A consummate collaborator, Kalman worked with authors Michael Pollan on Food Rules: An Eater’s Manual and Daniel Handler on Why We Broke Up, both bestsellers. She has created stage sets for choreographer Mark Morris, fabric for fashion designer Isaac Mizrahi, and clothing and accessories for fashion designer Kate Spade. Kalman is particularly well-known for her 2001 “New Yorkistan” cover of The New Yorker with Rick Meyerowitz, and the two have since co-created pieces for MoMA, op art for the New York Times, and “The New York City Sub-Culinary Map,” a food-centric parody of the NYC subway map that even includes the mythical Second Avenue line.
There is very little Kalman can’t do; her uncanny imagination has birthed a myriad of projects.
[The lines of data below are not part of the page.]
Rows are points. Each copy is the shape, with its points in the same order, turned, moved and blurred by noise. Is it also mirrored, or only turned?
In the rows, 128 means zero.

Shape (8 x 3):
[[114 128 133]
 [139  95 141]
 [114 100 112]
 [128  96 161]
 [137 159 110]
 [124 166 219]
 [113  99 119]
 [121 107 111]]
Copy 1 (8 x 3):
[[104 131 123]
 [108  93 141]
 [ 99 100 104]
 [ 93 101 155]
 [143 142 108]
 [102 179 203]
 [ 95  98 112]
 [107 103 106]]
Copy 1 is: only turned
Copy 2 (8 x 3):
[[117 129 138]
 [113  84 138]
 [104 108 110]
 [101  92 162]
 [158 138 122]
 [132 139 235]
 [ 98 110 116]
 [114 109 109]]
Copy 2 is: only turned

Shape:
[[146 124 130 128]
 [ 56 115 118 116]
 [148 166 140 170]
 [133 132 125 132]
 [137 119 124 129]
 [150 125 118 139]
 [ 92 123 147 215]
 [138 112 197 153]]
Copy 1 (8 x 4):
[[133 150 125 124]
 [119 107 153  40]
 [ 86 177 159 141]
 [126 151 135 115]
 [133 143 132 114]
 [120 152 123 127]
 [ 68 105 197 132]
 [152 143 192 156]]
Copy 1 is: only turned
Copy 2, 8 rows:
[[116 122 144 119]
 [ 82 112  70 157]
 [168 134 151 143]
 [116 123 129 124]
 [110 110 134 118]
 [127 109 139 112]
 [157  75 129 203]
 [108 123 184 169]]
Copy 2 is: only turned
Copy 3, 8 rows:
[[136 132 142 114]
 [105  87  83 161]
 [130 179 159 151]
 [129 136 129 128]
 [137 125 130 118]
 [150 138 138 118]
 [144 126 157 215]
 [109 106 197 137]]
Copy 3 is: only turned

Shape, 12 rows:
[[108 146 104  93  75 141]
 [ 90 129 110 176 108 170]
 [148 111  89 105  72 118]
 [104 132 135 154 140 151]
 [140 114 105 130 189 123]
 [ 95 138 125 177 144 135]
 [169 129 102 130 148 146]
 [133 154 168 173  97 157]
 [128  95 136 105  71 104]
 [132 140  99 140 194 137]
 [122 133  86 118  66  87]
 [153 133 103 117 177 124]]
Copy 1, 12 rows:
[[ 78 122 123 156  88 110]
 [145  73 154 136 131 118]
 [ 91 150 121 127  93  68]
 [143 108 136 127 138 148]
 [178 177 122 124 126 141]
 [152 114 166 119 137 146]
 [150 167 115 147 146 105]
 [ 96  99 148 122 184 130]
 [ 81 136 119  84  99  95]
 [179 167 134 153 135 155]
 [ 77 151 166 125  83  81]
 [158 187 123 141 131 135]]
Copy 1 is: mirrored
Copy 2, 12 rows:
[[117 104 136  59 123 113]
 [111  88 133 126  74 163]
 [168 126 133  56 114 116]
 [119 102 132 149 116 153]
 [152 165 140 155 150 167]
 [116 111 136 163  95 144]
 [170 128 162 124 142 163]
 [144  50 148 146 111 125]
 [166 110  91  84 123  93]
 [130 156 158 160 145 172]
 [149 137 139  71  94  81]
 [152 157 157 140 159 154]]
Copy 2 is: only turned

She’s had several gallery and museum exhibitions of her paintings (she’s represented by Julie Saul Gallery), including retrospectives at the Jewish Museum in New York, the Skirball Cultural Center in Los Angeles, and the Institute of Contemporary Art in Philadelphia. In June 2014, the original paintings of her illustrations for The Elements of Style were exhibited at the Frist Center for the Visual Arts in Nashville. She created a pop-up gallery in collaboration with her son Alex Kalman at Mmuseumm in NYC featuring the underwear closet of her beloved mother, Sara; co-founded the Rubber Band Society, for people who love rubber bands; and has spoken on the main stage at a TED conference in 2007 and again in 2014 when she talked about Toscanini’s pants.
Those who’ve tried have described Maira Kalman’s work as luminous, stimulating, deeply moving, tender, gorgeous, witty, eccentric… the list goes on. Simultaneously down-to-earth and exquisitely transcendent, she reflects the optimism, pathos, and wonderful strangeness of the human existence in all its messy glory. In doing so, she presents a view of the world that is so sublime one can only hope that—for at least a minute or two—they get to live in it.